Positive selection analyses

We used the branch and branch-site models implemented in the Codeml program of PAML [23] for our positive selection analyses. For this, we constructed unrooted species trees following previous studies [2, 17, 59, 60, 64,65,66,67,68,69,70,71,72,73] and the Tree of Life Web Project (http://tolweb.org/tree/). We used a codon-based maximum-likelihood method to evaluate the ratio of non-synonymous to synonymous substitutions per site (dN/dS or ω), and used likelihood ratio tests (LRT) to determine statistical significance. A statistically significant value of ω > 1 suggests a positive selection. Specifically, for the branch model analyses, we used a two-rate branch model to detect possible positive selection signals along a particular branch. With the analyses, our focal branches were respectively labeled foreground branches, and others were used as background branches. The two-rate branch model was then compared with the one-rate branch model to determine statistical significance using LRT. If a statistically significant value of ω > 1 in a foreground branch was found, the two-ratio branch model was then compared with the two-ratio branch model with a constraint of ω = 1 in the foreground branch to further examine whether the ω > 1 of the foreground branch was supported with statistical significance. In addition to the branch model, we also used a branch-site model (Test 2) to detect positively selected sites along our focal branches (foreground branches). Test 2 compares a modified model A with its corresponding null model with ω = 1 constrained to determine the statistical significance using LRT. The empirical Bayes method was used to identify positively selected sites. For our result robustness, we further examined the dependency of our positive selection results on the initial value variations of kappa and omega. For this, we respectively used two different initial values of kappa (kappa = 0.5, 3.0) and of omega (ω = 0.5, 2.0) for our positive selection analyses, and in total, four independent runs were conducted for each of the PSGs found.

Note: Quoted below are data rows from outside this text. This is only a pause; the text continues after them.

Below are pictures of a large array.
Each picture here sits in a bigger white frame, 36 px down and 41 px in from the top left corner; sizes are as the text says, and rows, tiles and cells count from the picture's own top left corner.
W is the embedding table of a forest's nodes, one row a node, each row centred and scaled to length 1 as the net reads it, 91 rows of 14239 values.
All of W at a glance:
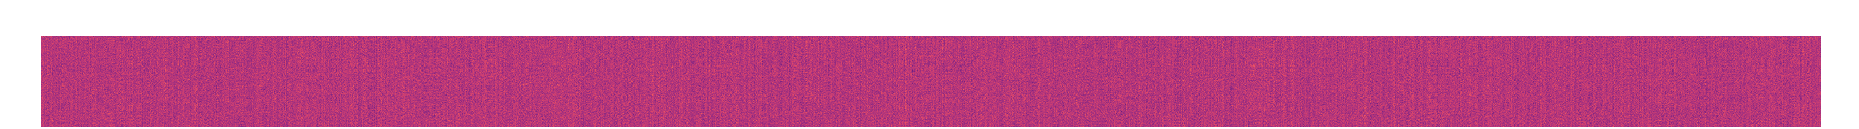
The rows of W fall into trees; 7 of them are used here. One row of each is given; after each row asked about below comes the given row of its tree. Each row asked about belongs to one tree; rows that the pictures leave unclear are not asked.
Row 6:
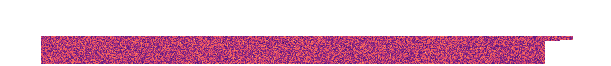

Selection intensity analyses

We evaluated the relative selection intensity changes of genes using RELAX [24], which is available from the Datamonkey webserver (http://test.datamonkey.org/relax). The relative selection intensity of genes was measured using a parameter k value. The k value and its statistical significance were evaluated given a priori partitioning of test branches and reference branches in a codon-based phylogenetic framework. K > 1 shows an intensified selection, and k < 1 shows a relaxed selection. Intensified selection is expected to exhibit ω categories away from neutrality (ω = 1), while relaxed selection is expected to exhibit ω categories converging to neutrality (ω = 1). Statistical significance was evaluated by comparing an alternative model to a null model using LRT. The alternative model assumes different ω distributions of the test and reference branches, while the null model assumes k = 1 and the same ω distribution of both test and reference branches.